Er hatte die Suche nach einem Investor unverzüglich nach Anordnung der vorläufigen Insolvenzverwaltung durch das zuständige Amtsgericht aufgenommen. „Die Ausganslage für einen geordneten Investorenprozesses war wenig erfolgversprechend, da nur wenige Wochen bis zu einer Eröffnung des Insolvenzverfahrens verblieben“, so der Insolvenzverwalter. Umso größer war die Freude und Erleichterung aller Beteiligten, dass mit Visionmax ein Investor gefunden werden konnte, der Willens und in der Lage war, innerhalb kürzester Zeit einen umfangreichen Verkaufsprozess zu durchlaufen und dann eine für Hüller Hille positive Entscheidung zu treffen.
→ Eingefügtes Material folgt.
Each point is reached from the start by the listed moves, each made once or not at all, plus a little noise. Is the number of moves made odd or even? Then give how often each move was made.
In the rows, zero is written as 128.

Moves:
(1): [192  92 140 138]
(2): [168 218 116 127]
Start: [140 149 131 116]
Points:
[202 109 139 129] => odd (1, 0)
[245 201 129 123] => even (1, 1)
[137 142 131 112] => even (0, 0)

Moves:
(1): [215 153 149 154 123 128 146 116 112 112 105]
(2): [113 192 126 131 128  84 136 123 169 150 150]
(3): [123 118 217 119 114 120 117 127 117 163 155]
(4): [125 110 121 193 110 151 127 123 160 132 140]
(5): [138 141 155 124 193 158 128 104 141 111 156]
(6): [120 169 129 103 120 179 130 137 139 149 123]
(7): [106 136 142 129 149 143 199 154 125 132 142]
(8): [124 140 144 127 140 132 103 201 140 108 122]
(9): [141  96 134 101 125 124 153 129 183 124 118]
(10): [138 116  98 129 163 125 113 151 127 197 140]
(11): [143 126 122 125 112 139 125 135 124 115 175]
Start: [103 171 153 145 119 123 123 120 171 132 137]
Points:
[ 97 115 249 172  88 161 205 148 236 157 226] => odd (0, 0, 1, 1, 0, 0, 1, 0, 1, 0, 1)
[ 89 226 131 147 160 101 184 170 206 212 231] => even (0, 1, 0, 0, 0, 0, 1, 0, 0, 1, 1)
[185 210 190 114 108 196 237 149 214 123 159] => odd (1, 0, 0, 0, 0, 1, 1, 0, 1, 0, 1)

Moves:
(1): [153 133 137 132 134 130 126 134 140 135 125 130 133 131 129 115 128 127
 130 136 127 128 134 129 130 134]
(2): [121 169 122 137 139 120 127 117 143 129 122 127 137 130 117 128 106 126
 119 134 118 138 119 126 139 130]
(3): [117 123 158 123 131 140 127 125 134 131 136 132 130 124 121 134 129 125
 128 133 127 129 122 136 122 127]
(4): [117 120 132 157 139 131 126 121 131 128 120 131 117 119 135 126 126 128
 139 129 134 119 117 134 133 131]
(5): [119 124 125 115 156 129 127 114 123 126 130 131 120 139 123 108 122 120
 137 119 147 135 127 133 120 120]
(6): [122 132 127 128 122 153 136 124 129 135 136 125 135 122 123 111 124 130
 125 116 136 121 130 124 136 141]
(7): [131 131 137 127 126 121 158 134 120 123 124 134 127 126 128 126 137 127
 120 133 129 147 129 129 137 133]
(8): [129 130 128 129 141 127 125 159 123 108 144 119 133 127 131 133 143 125
 134 122 129 121 120 130 128 129]
(9): [127 123 119 127 124 131 126 131 158 120 138 124 124 130 125 124 125 124
 129 125 129 136 128 126 135 129]
(10): [126 133 131 127 135 122 137 157 136 162 144 122 112 129 125 139 133 132
 131 123 127 135 113 124 131 137]
(11): [129 131 124 134 138 122 130 113 123 122 157 124 114 126 133 131 133 132
 115 126 124 129 128 127 121 140]
(12): [126 131 130 135 124 120 127 134 130 121 136 157 127 127 114 113 131 129
 129 122 111 121 112 134 128 127]
(13): [130 116 122 141 139 128 123 132 130 138 138 132 149 124 141 132 124 130
 127 134 125 131 128 130 123 114]
(14): [133 123 133 136 119 126 135 126 122 133 131 124 136 154 118 132 123 130
 129 131 126 124 120 131 133 127]
(15): [121 128 134 118 128 127 128 122 130 125 131 134 126 132 152 127 114 119
 129 122 118 129 124 126 135 133]
(16): [141 128 125 126 145 152 135 129 130 137 125 132 122 133 127 156 143 125
 132 107 127 119 119 133 122 120]
(17): [124 135 119 120 134 127 124 115 131 130 122 114 130 128 143 123 168 126
 127 128 123 131 110 130 132 129]
(18): [132 126 137 127 128 128 130 133 129 121 124 132 130 137 128 130 123 157
 128 129 130 133 117 138 129 128]
(19): [131 133 128 121 129 122 137 122 128 121 137 127 132 117 126 131 124 133
 162 126 124 132 127 125 121 135]
(20): [127 128 106 135 130 151 124 135 124 127 132 139 115 132 129 132 125 125
 127 153 131 136 128 125 115 139]
(21): [138 135 134 130 118 123 120 127 132 135 134 144 128 128 131 133 127 127
 126 130 160 135 126 135 140 130]
(22): [131 128 129 136 132 133 108 131 111 124 137 122 120 128 123 130 125 128
 139 120 119 165 137 133 127 129]
(23): [119 138 129 130 130 124 131 129 135 131 127 137 138 134 130 129 138 128
 134 125 124 126 150 136 125 131]
(24): [130 133 112 125 121 124 130 132 129 127 127 120 122 117 133 132 115 116
 131 132 123 120 124 161 131 129]
Start: [133 120 103 151 120 147 118 136 122 118 139 138 112 145 122 101 146 151
 112 127 155 121 111 133 136 140]
Points:
[151 128 132 198 146 142 123 152 115  93 193 139  89 146 123  85 199 135
 120 130 120 143  55 203 152 163] => odd (1, 0, 1, 1, 0, 0, 1, 1, 0, 0, 1, 1, 0, 1, 0, 0, 1, 0, 0, 0, 0, 1, 0, 1)
[159 131 135 166 159 188 147 162 166 128 211 161 135 147 133 114 190 140
 100 105 189 130 115 162 146 160] => odd (1, 0, 1, 0, 0, 1, 1, 1, 1, 0, 1, 0, 1, 0, 0, 1, 0, 0, 0, 0, 1, 0, 1, 0)
[100 178  94 181 167 148 116 143 172 139 174 181  59 145 108  82 160 119
 132 140 165 199  62 204 163 166] => even (0, 1, 1, 1, 1, 0, 1, 0, 1, 1, 0, 1, 0, 0, 0, 0, 1, 0, 0, 1, 1, 1, 1, 1)
[142 141 129 167 167 194 120 189 166 137 235 156  89 147 100 109 192 145
 133  68 125 144  99 157 135 177] => odd (1, 0, 1, 0, 0, 1, 0, 1, 1, 1, 1, 1, 0, 0, 0, 1, 0, 0, 0, 0, 0, 1, 1, 0)
[129 177 107 168 146 203 154 181 127 148 169 169  83 144  83 122 127 160
 113 121 124 171  56 186 144 171] => odd (0, 1, 1, 0, 0, 1, 1, 0, 0, 1, 0, 1, 0, 0, 0, 1, 0, 1, 0, 1, 0, 1, 0, 1)
[143 130 159 164 185 156 143 174 141 147 178 177  87 175 138  98 207 129
 144  98 175 125  18 174 162 152] => odd (1, 0, 1, 1, 1, 0, 1, 1, 0, 1, 0, 1, 0, 1, 1, 1, 1, 0, 0, 0, 1, 0, 0, 0)
[137 139  73 157 188 191 141 131 142 142 191 166  49 139 150  85 165 152
 156 103 150 115  34 184 128 189] => even (1, 0, 0, 1, 1, 1, 0, 0, 0, 1, 1, 1, 0, 0, 1, 1, 1, 1, 1, 1, 0, 0, 0, 1)
[118 182  99 190 152 142 139 141 163  80 203 158  91 118 123 125 135 132
 137 163 174 154  89 189 152 182] => even (0, 1, 1, 1, 0, 0, 1, 1, 1, 0, 1, 0, 0, 0, 0, 0, 0, 0, 1, 1, 1, 0, 1, 1)
[117 164 113 184 182 164 148 167 170 116 215 188  57 176 120 124 126 140
 119 118 167 146   7 206 164 174] => odd (0, 1, 1, 1, 1, 0, 1, 1, 1, 1, 1, 1, 0, 1, 1, 1, 0, 1, 0, 1, 1, 0, 0, 1)
[122 166 126 165 153 181 152 160 138 175 182 142 128 164 128 139 119 129
 119 103 119 172  94 191 160 154] => even (0, 1, 1, 0, 0, 1, 1, 0, 0, 1, 0, 0, 1, 1, 1, 1, 0, 0, 0, 0, 0, 1, 1, 1)

Moves:
(1): [147 123 123 126 129 124 132 138 137 124 121 129 122 142 118 125 129 127
 134 129 121 120 135 121 123 117 125]
(2): [126 156 131 134 114 135 142 113 142 120 128 126 139 119 147 131 120 141
 127 126 111 141 126 126 125 127 110]
(3): [142 130 161 140 127 147 117 136 126 111 109 122 124 121 131 125 124 130
 113 125 136 140 134 155 131 122 135]
(4): [122 118 135 139 110 127 119 140 137 131 128 130 123 138 113 131 129 125
 123 141 124 125 114 121 110 132 124]
(5): [128 125 133 140 164 111 119 116 134 120 121 137 116 147 125 146  96 135
 145 125 139 113 127 128 130 142 116]
(6): [131 120 126 122 137 147 128 129 126 126 124 136 136 130 129 129 125 134
 128 124 125 123 121 129 120 133 133]
(7): [138 117 132 133 119 114 159 132 119 128 107 117 142 136 111 143 124 144
 131 116 126 123 130 122 138 135 120]
(8): [129 135 127 125 151 125 118 157 136 127 134 137 140 128 112 144 127 132
 136 106 128 126 136 135 120 126 138]
(9): [123 106 135 126 143 143 122 116 147 139 133 108 133 121 120 133 119 115
 131 130 133 125 116 114 139 124 137]
(10): [136 133 140 114 128 121 124 133 130 135 118 131 120 129 121 119 135 115
 121 139 119 141 119 129 122 142 119]
(11): [120 127 146 124 123 116 147 110 120 130 152 130 127 141 116 117 136 149
 140 127 121 122 137 115 114 121 125]
(12): [129 121 141 112 102 130 127 132 133 147 124 150 132 115 144 130 112 121
 135 128 128 117 140 143 134 132 134]
(13): [131 119 130 130 134 119 120 125 120 131 135 133 148 128 126 136 131 129
 126 130 122 142 131 123 135 110 117]
(14): [120 125 139 127 121 114 144 134 141 126 106 135 122 153 142 130 143 114
 107 115 113 138 118 142 122 129 123]
(15): [134 129 124 124 127 130 134 137 128 129 134 119 124 127 151 144 139 133
 131 129 132 126 130 126 125 135 124]
(16): [127 125 129 112 126 136 119 132 137 129 127 135 117 132 114 148 127 128
 125 124 128 128 124 135 136 121 125]
(17): [140 131 138 130 142 109 153 134 146 118 112 165 130 129 122 130 166 139
 126 117 131 123 112 148 109 116 112]
(18): [129 137 130 121 124 113 120 126 134 143 126 127 122 144 127 116 127 158
 121 137 130 123 125  92 131 126 149]
(19): [125 120 128 120 129 132 117 132 127 119 111 130 129 121 132 127 137 127
 143 123 118 131 123 130 138 124 135]
(20): [115 139 134 128 128 132 142 129 132 123 112 128 133 123 135 115 148 126
 111 147 101 116 155 122 123 138 116]
(21): [130 141 125 125 116 131 136 129 139 123 123 145 146 155 117 135 134 125
 146 142 151 130 138 121 119 119 135]
(22): [127 120 128 125 127 131 141 130 127 111 135 137 128 122 131 130 120 126
 123 135 125 135 126 120 137 131 141]
(23): [131 128 121 140 134 133 129 121 131 128 132 132 125 123 128 127 132 141
 132 112 133 137 148 125 124 133 123]
(24): [129 121 115 140 138 139 138 138 130 126 134 125 133 114 139 135 133 145
 136 136 134 142 143 172 134 122 128]
Start: [136 124 156 127 129 108 112 106 125 108 112 120 122 144 115 125 133 123
 141 144 115 110 130 137 127 129 119]
Points:
[154 114 222 127  93  93 133 115 167 100  44 170 115 218  70 144 126 197
 174 159 105  69 199 102 112 125 112] => odd (1, 0, 1, 1, 1, 0, 1, 0, 0, 0, 1, 1, 0, 0, 0, 1, 0, 1, 1, 1, 1, 0, 1, 0)
[128 106 186  91 150 109 100 173 178 104  52 201 144 189 125 203 156 120
 163 157  84 116 162 200 101 141  98] => even (0, 0, 0, 1, 1, 1, 0, 1, 0, 1, 0, 1, 1, 1, 1, 1, 0, 0, 1, 1, 1, 0, 0, 1)
[170 124 193 126 164 113 117 118 142  57  58 164 148 194 100 132 126 120
 138 189 101 121 161 135 116 133 101] => odd (1, 0, 1, 0, 1, 1, 0, 0, 0, 1, 0, 0, 1, 0, 0, 0, 0, 0, 0, 1, 1, 1, 0, 0)
[152 141 197 109 136  66 139 123 154 121 124 219 164 169  71 142 183 153
 181 119 122 120 172 152  79 111  99] => even (0, 0, 0, 0, 0, 0, 0, 1, 0, 1, 1, 1, 1, 0, 0, 0, 1, 0, 0, 0, 1, 0, 1, 0)
[143 154 185 182 147 107 164 137 177  65  63 148 159 176  96 166 116 213
 148 156 123 126 197 142 110 148 122] => even (0, 1, 1, 1, 1, 0, 1, 1, 0, 0, 0, 0, 0, 0, 0, 0, 0, 1, 0, 1, 1, 1, 1, 1)
[170 116 200 103 138  81 171  93 195 102  77 191 164 162 104 217 129 154
 176 140 133 129 132 130 130 133  72] => odd (0, 1, 0, 0, 1, 0, 1, 0, 1, 1, 0, 1, 1, 0, 1, 1, 1, 0, 0, 0, 1, 1, 1, 0)
[164  90 204  95 126  61 164 177 179 112 109 210 117 175  94 174 191 143
 137 139  77 130 135 204  83  98  93] => odd (1, 0, 0, 1, 0, 0, 0, 1, 0, 1, 1, 1, 1, 1, 1, 1, 1, 0, 0, 0, 0, 1, 0, 1)
[141 105 249 119 149  64 144  84 157 100  30 131 148 231  87 133 154 158
 136 165  85 117 145  91 131 124 111] => even (0, 0, 1, 0, 1, 0, 1, 0, 1, 1, 1, 0, 1, 1, 0, 0, 0, 1, 1, 1, 1, 0, 0, 0)
[133 104 194 119 147  67 129  81 140 138 116 164 120 196 149 147 125 182
 158 118 102  96 157 112 110 136 108] => odd (0, 0, 0, 0, 1, 1, 0, 0, 0, 0, 1, 1, 1, 1, 1, 0, 0, 1, 0, 0, 0, 0, 1, 0)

Dies bestätigte auch Johannes v. Neumann-Cosel, Partner der Beratungsgesellschaft FalkenSteg aus Frankfurt am Main, die den Insolvenzverwalter beim Verkaufsprozess professionell unterstützte.

Wesentliche Grundlage für den jetzt erfolgreichen Verkauf waren umfassende Stabilisierungsmaßnahmen, die Winkler im vorläufigen Insolvenzverfahren in enger Zusammenarbeit mit der zweiten Managementebene sowie dem Betriebsrat und der IG Metall im Unternehmen umgesetzt hat.

Die Belegschaft von Zuse Hüller Hille wurde bereits umfassend über den Einstieg des Investors informiert.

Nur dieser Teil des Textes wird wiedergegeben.